Exercise objective
For the listing that follows, give again exactly the lines from the one with "1.73 5.85 0.08" to the one with "-0.72 3.01 2.31", including both.

Given information
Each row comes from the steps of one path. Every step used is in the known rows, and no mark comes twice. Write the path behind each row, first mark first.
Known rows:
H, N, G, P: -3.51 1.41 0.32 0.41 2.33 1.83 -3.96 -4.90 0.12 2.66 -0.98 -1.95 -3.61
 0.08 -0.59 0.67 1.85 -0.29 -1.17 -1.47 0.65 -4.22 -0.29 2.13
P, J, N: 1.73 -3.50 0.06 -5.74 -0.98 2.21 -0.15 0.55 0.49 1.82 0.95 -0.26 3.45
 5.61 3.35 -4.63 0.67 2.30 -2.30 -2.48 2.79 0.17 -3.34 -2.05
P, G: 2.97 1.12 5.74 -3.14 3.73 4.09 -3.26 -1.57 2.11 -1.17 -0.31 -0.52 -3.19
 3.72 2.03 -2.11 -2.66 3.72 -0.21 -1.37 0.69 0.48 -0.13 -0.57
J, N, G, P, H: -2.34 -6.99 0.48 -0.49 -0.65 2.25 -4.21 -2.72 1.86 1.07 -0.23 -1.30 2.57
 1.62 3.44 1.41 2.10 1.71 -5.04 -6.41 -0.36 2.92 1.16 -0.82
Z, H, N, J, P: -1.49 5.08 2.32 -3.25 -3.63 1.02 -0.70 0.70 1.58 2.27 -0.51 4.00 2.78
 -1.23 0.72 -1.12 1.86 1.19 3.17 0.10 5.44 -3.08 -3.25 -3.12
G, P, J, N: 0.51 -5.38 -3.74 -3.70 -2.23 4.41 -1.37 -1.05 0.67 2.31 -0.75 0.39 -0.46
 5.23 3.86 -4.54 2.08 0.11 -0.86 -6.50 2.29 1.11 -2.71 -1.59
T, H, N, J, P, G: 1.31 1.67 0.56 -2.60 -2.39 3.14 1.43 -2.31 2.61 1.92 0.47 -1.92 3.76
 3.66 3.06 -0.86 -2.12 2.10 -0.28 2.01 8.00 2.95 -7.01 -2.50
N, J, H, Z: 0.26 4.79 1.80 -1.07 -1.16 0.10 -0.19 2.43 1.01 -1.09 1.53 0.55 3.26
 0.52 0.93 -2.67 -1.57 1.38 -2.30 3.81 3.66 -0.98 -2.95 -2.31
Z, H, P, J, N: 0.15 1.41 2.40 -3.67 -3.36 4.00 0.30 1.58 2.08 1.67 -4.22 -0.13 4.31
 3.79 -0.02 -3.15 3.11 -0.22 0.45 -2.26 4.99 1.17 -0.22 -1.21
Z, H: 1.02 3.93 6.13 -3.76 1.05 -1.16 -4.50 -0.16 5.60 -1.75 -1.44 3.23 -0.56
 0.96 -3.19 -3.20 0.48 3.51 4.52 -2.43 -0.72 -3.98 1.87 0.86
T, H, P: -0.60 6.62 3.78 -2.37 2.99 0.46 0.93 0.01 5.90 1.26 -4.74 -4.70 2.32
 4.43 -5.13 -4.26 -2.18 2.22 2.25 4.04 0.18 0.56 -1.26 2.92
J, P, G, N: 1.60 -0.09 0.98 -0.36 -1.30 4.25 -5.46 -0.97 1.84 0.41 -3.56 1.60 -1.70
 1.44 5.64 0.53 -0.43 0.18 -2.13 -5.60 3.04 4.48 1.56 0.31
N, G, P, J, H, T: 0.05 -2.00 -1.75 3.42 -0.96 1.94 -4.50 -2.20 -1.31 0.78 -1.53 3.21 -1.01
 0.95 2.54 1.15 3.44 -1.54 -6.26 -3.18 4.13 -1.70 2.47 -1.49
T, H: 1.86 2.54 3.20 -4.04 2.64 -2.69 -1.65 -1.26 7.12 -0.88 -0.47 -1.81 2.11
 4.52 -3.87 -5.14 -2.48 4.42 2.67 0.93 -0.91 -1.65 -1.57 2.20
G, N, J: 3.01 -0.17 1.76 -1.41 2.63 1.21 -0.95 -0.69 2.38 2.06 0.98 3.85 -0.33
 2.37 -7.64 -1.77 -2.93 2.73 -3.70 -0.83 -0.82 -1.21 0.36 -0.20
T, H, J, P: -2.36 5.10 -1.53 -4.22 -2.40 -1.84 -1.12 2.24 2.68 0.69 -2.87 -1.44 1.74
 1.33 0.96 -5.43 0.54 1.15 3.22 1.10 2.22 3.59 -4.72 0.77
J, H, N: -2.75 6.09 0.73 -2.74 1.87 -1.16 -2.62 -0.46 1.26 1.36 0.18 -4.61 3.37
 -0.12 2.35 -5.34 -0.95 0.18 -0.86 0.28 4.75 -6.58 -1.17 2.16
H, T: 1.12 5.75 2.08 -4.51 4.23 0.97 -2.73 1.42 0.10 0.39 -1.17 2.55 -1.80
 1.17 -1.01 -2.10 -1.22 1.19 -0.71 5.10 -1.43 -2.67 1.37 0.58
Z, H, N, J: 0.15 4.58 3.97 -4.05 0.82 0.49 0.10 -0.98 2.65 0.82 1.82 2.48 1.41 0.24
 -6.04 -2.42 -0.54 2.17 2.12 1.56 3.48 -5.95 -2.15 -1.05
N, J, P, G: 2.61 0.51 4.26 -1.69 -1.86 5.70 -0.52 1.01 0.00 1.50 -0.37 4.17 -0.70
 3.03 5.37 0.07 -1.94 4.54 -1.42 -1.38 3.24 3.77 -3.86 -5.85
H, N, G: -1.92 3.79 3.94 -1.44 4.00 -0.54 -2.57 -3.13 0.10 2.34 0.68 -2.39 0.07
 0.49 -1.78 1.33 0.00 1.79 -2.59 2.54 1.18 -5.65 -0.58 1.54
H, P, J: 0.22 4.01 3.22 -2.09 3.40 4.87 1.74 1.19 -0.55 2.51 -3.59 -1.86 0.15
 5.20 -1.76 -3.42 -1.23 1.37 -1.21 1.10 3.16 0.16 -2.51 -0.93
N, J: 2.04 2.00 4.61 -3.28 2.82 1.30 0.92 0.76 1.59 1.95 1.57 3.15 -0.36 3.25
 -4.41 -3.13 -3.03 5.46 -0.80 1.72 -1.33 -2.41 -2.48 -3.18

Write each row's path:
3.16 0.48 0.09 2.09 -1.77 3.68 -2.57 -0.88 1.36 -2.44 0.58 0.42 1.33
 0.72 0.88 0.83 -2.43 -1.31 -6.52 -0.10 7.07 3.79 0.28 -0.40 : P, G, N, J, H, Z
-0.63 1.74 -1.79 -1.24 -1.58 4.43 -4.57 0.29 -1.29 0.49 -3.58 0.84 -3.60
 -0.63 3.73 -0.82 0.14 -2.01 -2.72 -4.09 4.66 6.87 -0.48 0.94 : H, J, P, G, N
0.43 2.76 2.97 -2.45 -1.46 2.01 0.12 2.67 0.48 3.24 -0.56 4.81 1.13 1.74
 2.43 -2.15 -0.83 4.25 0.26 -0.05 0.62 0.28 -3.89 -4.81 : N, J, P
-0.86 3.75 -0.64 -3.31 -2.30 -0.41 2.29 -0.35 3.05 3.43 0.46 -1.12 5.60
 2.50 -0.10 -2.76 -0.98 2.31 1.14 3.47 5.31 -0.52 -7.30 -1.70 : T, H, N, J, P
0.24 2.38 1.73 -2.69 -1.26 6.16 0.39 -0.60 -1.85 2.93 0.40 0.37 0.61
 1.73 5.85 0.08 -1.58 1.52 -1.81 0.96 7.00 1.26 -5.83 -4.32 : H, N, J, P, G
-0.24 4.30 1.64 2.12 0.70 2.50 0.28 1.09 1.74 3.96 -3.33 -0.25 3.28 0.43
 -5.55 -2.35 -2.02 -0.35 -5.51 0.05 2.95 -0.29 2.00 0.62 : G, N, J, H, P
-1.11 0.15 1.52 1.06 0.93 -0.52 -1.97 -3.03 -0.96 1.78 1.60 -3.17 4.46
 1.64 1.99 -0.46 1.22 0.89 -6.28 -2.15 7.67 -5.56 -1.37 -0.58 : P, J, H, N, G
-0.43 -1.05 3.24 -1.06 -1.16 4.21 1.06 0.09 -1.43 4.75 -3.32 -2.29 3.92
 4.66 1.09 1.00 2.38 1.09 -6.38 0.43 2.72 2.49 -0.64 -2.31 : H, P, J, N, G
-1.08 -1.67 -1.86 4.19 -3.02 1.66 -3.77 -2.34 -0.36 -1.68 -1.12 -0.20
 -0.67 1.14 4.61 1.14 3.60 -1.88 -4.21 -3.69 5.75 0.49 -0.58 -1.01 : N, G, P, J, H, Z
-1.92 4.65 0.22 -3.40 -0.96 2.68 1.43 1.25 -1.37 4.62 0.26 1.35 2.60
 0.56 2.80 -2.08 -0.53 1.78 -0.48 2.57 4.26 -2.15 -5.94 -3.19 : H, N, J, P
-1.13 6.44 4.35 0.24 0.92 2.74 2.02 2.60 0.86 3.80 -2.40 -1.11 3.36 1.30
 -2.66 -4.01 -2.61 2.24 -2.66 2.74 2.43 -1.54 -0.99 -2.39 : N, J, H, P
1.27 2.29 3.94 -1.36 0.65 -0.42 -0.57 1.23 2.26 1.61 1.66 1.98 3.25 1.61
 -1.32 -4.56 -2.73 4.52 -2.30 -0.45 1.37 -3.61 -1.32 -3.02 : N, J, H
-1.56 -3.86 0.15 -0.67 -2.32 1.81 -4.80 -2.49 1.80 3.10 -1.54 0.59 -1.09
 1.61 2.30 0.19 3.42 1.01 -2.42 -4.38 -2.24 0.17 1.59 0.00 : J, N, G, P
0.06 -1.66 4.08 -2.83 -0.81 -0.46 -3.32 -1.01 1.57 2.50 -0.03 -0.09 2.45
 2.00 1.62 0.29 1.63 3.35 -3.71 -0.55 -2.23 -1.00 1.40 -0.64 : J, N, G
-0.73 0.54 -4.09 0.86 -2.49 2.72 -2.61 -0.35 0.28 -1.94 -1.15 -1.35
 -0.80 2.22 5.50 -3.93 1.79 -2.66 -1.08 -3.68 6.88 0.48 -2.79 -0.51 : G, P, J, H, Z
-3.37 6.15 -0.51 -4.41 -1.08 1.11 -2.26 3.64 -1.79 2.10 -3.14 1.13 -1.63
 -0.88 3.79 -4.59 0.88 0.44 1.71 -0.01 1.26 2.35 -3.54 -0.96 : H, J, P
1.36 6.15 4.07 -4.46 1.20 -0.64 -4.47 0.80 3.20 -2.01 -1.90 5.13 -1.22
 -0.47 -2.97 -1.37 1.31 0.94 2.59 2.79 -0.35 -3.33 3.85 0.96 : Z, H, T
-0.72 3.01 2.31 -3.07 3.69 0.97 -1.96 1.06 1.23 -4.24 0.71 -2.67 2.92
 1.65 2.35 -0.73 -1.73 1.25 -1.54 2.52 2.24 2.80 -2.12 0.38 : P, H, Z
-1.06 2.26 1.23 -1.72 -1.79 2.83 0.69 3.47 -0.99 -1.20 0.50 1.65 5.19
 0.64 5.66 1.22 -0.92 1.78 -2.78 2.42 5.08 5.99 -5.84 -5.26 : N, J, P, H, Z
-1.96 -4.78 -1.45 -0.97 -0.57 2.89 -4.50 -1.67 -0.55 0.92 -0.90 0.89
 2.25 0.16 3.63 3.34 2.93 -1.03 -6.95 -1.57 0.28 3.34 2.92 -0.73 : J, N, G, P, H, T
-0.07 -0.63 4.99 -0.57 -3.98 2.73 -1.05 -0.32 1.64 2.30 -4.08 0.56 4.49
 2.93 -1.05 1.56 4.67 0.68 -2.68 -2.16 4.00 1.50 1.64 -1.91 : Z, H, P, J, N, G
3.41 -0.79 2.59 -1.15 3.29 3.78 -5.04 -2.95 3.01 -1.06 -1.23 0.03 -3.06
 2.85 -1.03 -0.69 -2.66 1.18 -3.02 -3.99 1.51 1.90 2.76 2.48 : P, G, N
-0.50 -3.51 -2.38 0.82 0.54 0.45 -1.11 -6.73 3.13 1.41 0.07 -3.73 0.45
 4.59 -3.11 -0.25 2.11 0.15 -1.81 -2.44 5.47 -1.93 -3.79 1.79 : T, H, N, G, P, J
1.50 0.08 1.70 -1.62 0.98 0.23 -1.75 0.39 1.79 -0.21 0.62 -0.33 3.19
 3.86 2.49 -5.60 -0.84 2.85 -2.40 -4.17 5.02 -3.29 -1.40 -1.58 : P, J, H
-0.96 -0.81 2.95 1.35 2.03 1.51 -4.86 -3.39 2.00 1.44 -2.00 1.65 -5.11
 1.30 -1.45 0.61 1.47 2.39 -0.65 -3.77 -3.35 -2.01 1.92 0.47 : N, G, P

Task result
 1.73 5.85 0.08 -1.58 1.52 -1.81 0.96 7.00 1.26 -5.83 -4.32 : H, N, J, P, G
-0.24 4.30 1.64 2.12 0.70 2.50 0.28 1.09 1.74 3.96 -3.33 -0.25 3.28 0.43
 -5.55 -2.35 -2.02 -0.35 -5.51 0.05 2.95 -0.29 2.00 0.62 : G, N, J, H, P
-1.11 0.15 1.52 1.06 0.93 -0.52 -1.97 -3.03 -0.96 1.78 1.60 -3.17 4.46
 1.64 1.99 -0.46 1.22 0.89 -6.28 -2.15 7.67 -5.56 -1.37 -0.58 : P, J, H, N, G
-0.43 -1.05 3.24 -1.06 -1.16 4.21 1.06 0.09 -1.43 4.75 -3.32 -2.29 3.92
 4.66 1.09 1.00 2.38 1.09 -6.38 0.43 2.72 2.49 -0.64 -2.31 : H, P, J, N, G
-1.08 -1.67 -1.86 4.19 -3.02 1.66 -3.77 -2.34 -0.36 -1.68 -1.12 -0.20
 -0.67 1.14 4.61 1.14 3.60 -1.88 -4.21 -3.69 5.75 0.49 -0.58 -1.01 : N, G, P, J, H, Z
-1.92 4.65 0.22 -3.40 -0.96 2.68 1.43 1.25 -1.37 4.62 0.26 1.35 2.60
 0.56 2.80 -2.08 -0.53 1.78 -0.48 2.57 4.26 -2.15 -5.94 -3.19 : H, N, J, P
-1.13 6.44 4.35 0.24 0.92 2.74 2.02 2.60 0.86 3.80 -2.40 -1.11 3.36 1.30
 -2.66 -4.01 -2.61 2.24 -2.66 2.74 2.43 -1.54 -0.99 -2.39 : N, J, H, P
1.27 2.29 3.94 -1.36 0.65 -0.42 -0.57 1.23 2.26 1.61 1.66 1.98 3.25 1.61
 -1.32 -4.56 -2.73 4.52 -2.30 -0.45 1.37 -3.61 -1.32 -3.02 : N, J, H
-1.56 -3.86 0.15 -0.67 -2.32 1.81 -4.80 -2.49 1.80 3.10 -1.54 0.59 -1.09
 1.61 2.30 0.19 3.42 1.01 -2.42 -4.38 -2.24 0.17 1.59 0.00 : J, N, G, P
0.06 -1.66 4.08 -2.83 -0.81 -0.46 -3.32 -1.01 1.57 2.50 -0.03 -0.09 2.45
 2.00 1.62 0.29 1.63 3.35 -3.71 -0.55 -2.23 -1.00 1.40 -0.64 : J, N, G
-0.73 0.54 -4.09 0.86 -2.49 2.72 -2.61 -0.35 0.28 -1.94 -1.15 -1.35
 -0.80 2.22 5.50 -3.93 1.79 -2.66 -1.08 -3.68 6.88 0.48 -2.79 -0.51 : G, P, J, H, Z
-3.37 6.15 -0.51 -4.41 -1.08 1.11 -2.26 3.64 -1.79 2.10 -3.14 1.13 -1.63
 -0.88 3.79 -4.59 0.88 0.44 1.71 -0.01 1.26 2.35 -3.54 -0.96 : H, J, P
1.36 6.15 4.07 -4.46 1.20 -0.64 -4.47 0.80 3.20 -2.01 -1.90 5.13 -1.22
 -0.47 -2.97 -1.37 1.31 0.94 2.59 2.79 -0.35 -3.33 3.85 0.96 : Z, H, T
-0.72 3.01 2.31 -3.07 3.69 0.97 -1.96 1.06 1.23 -4.24 0.71 -2.67 2.92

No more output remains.